Langford 120, Melbourne, Australia
2011

This exhibition of recent paintings and works on paper by Irene Barberis and Wilma Tabacco reaffirms their long-standing deployment of colour for its expressive potentialities.  Although colour and form are inevitably viewed simultaneously Barberis and Tabacco, each in the evolution of their own idiolect, have created works in which colour acts as a primary visual stimulant and as a symbolic code.  

‘I found I could say things with colors that I couldn't say in any other way – things that I had no words for’ 
(Georgia O’Keeffe)

‘Color is the place where our brain and the universe meet’ (Paul Klee)

‘He who wishes to become a master of color must see, feel, and experience each individual color in its endless combinations with all other colors’ (Johannes Itten)

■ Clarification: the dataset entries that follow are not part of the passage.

Every row gives one point. The points of each table are mixes of a few directions, plus a little noise. How many directions does each table use, and how many do they share? Where both have some left over, give the other angles between the two spaces (their principal angles), to ten degrees, smallest first.

First (6 x 3):
[[ 0.4 -0.3  0.4]
 [-1.5 -0.7  2.1]
 [-5.1  0.6  2.6]
 [ 2.0  2.6 -5.9]
 [-1.6  1.0 -0.3]
 [ 5.7 -3.5  1.1]]
Second (6 x 3):
[[-0.9  1.7 -1.9]
 [-1.8  3.4 -3.9]
 [ 2.2 -4.4  5.4]
 [-0.7  1.3 -1.5]
 [-0.9  1.7 -2.1]
 [ 1.9 -3.6  4.0]]
Directions: first 2, second 1, shared 1

First (8 x 6):
[[-0.6 -0.7 -2.3  5.5  1.9  1.1]
 [ 7.2  0.8  3.8 -4.8 -0.5  0.8]
 [ 1.3  1.3 -0.8 -0.9  1.6 -0.3]
 [ 4.4  0.4 -4.4  3.6  0.2 -2.0]
 [-6.9 -2.2  0.7 -0.7 -5.4 -2.0]
 [-1.5  0.3  3.8 -3.3  0.7  2.2]
 [-4.4  1.2  0.7 -1.2  3.0  1.7]
 [ 0.4 -0.9 -1.5  1.9 -2.2 -1.4]]
Second (8 x 6):
[[-2.6 -1.5  0.6  1.0 -2.5 -0.4]
 [-1.8 -0.2 -1.8  1.2 -0.3 -1.0]
 [-2.6  0.1 -1.3  2.5  2.4  1.0]
 [-0.8 -0.6  1.4  0.5  0.5  1.6]
 [ 7.6  1.4  5.7 -4.4  3.2  3.9]
 [ 0.1 -0.5 -5.3 -2.1 -7.0 -7.6]
 [-0.2  1.1  1.1  1.6  4.2  3.1]
 [ 0.1  0.0 -0.6 -0.3 -0.5 -0.7]]
Directions: first 4, second 3, shared 3

First (7 x 9):
[[-0.2 -0.4 -0.8  4.5  3.5 -0.9 -0.5  0.8 -2.7]
 [ 2.9  1.8 -1.7 -2.7 -1.8  2.2 -1.3  2.9 -0.1]
 [ 0.3 -0.5 -0.5  1.1  1.5  0.4  2.0 -0.4  0.4]
 [-6.6 -0.1  4.5 -3.0 -0.7 -5.9 -8.2 -4.5 -4.5]
 [ 4.6  1.8 -1.5  2.9 -1.6  2.1  3.3  1.0  4.2]
 [-1.1 -3.6  0.2  3.5 -0.4  1.0  2.7  2.2  0.9]
 [ 0.4  1.0 -0.2 -6.2 -0.7  1.3  1.8 -2.1  1.8]]
Second (9 x 9):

‘I can paint you the skin of Venus with mud, provided you let me surround it as I will’ (Eugene Delacroix)
 

One thrills at the myriad of quotes by artists and philosophers across the ages, its fascinating; all responding, reading, seeing and using colour in significantly unique ways. The language of colour to me, be it through a logical system or an intuitive response, is the measure by which my discourse intersects with knowledges, in signs, codes, patterns and indices. 


In this exhibition, ‘greenpinkpurpleblue’ sentences of colour are hand-painted in quadrants of concentric circles: Some circles are generated by the symbolic colour codes of the Apocalypse, reflecting early illuminated Manuscripts of the Speculum Theologie, while others engage an intuitive colour positioning through a replication of the magnified edges of my early large scale figurative paintings, where ‘edge’ becomes the site of the liminal, a parallax.

Colour of course is light…with psychology bandaged to it some would say.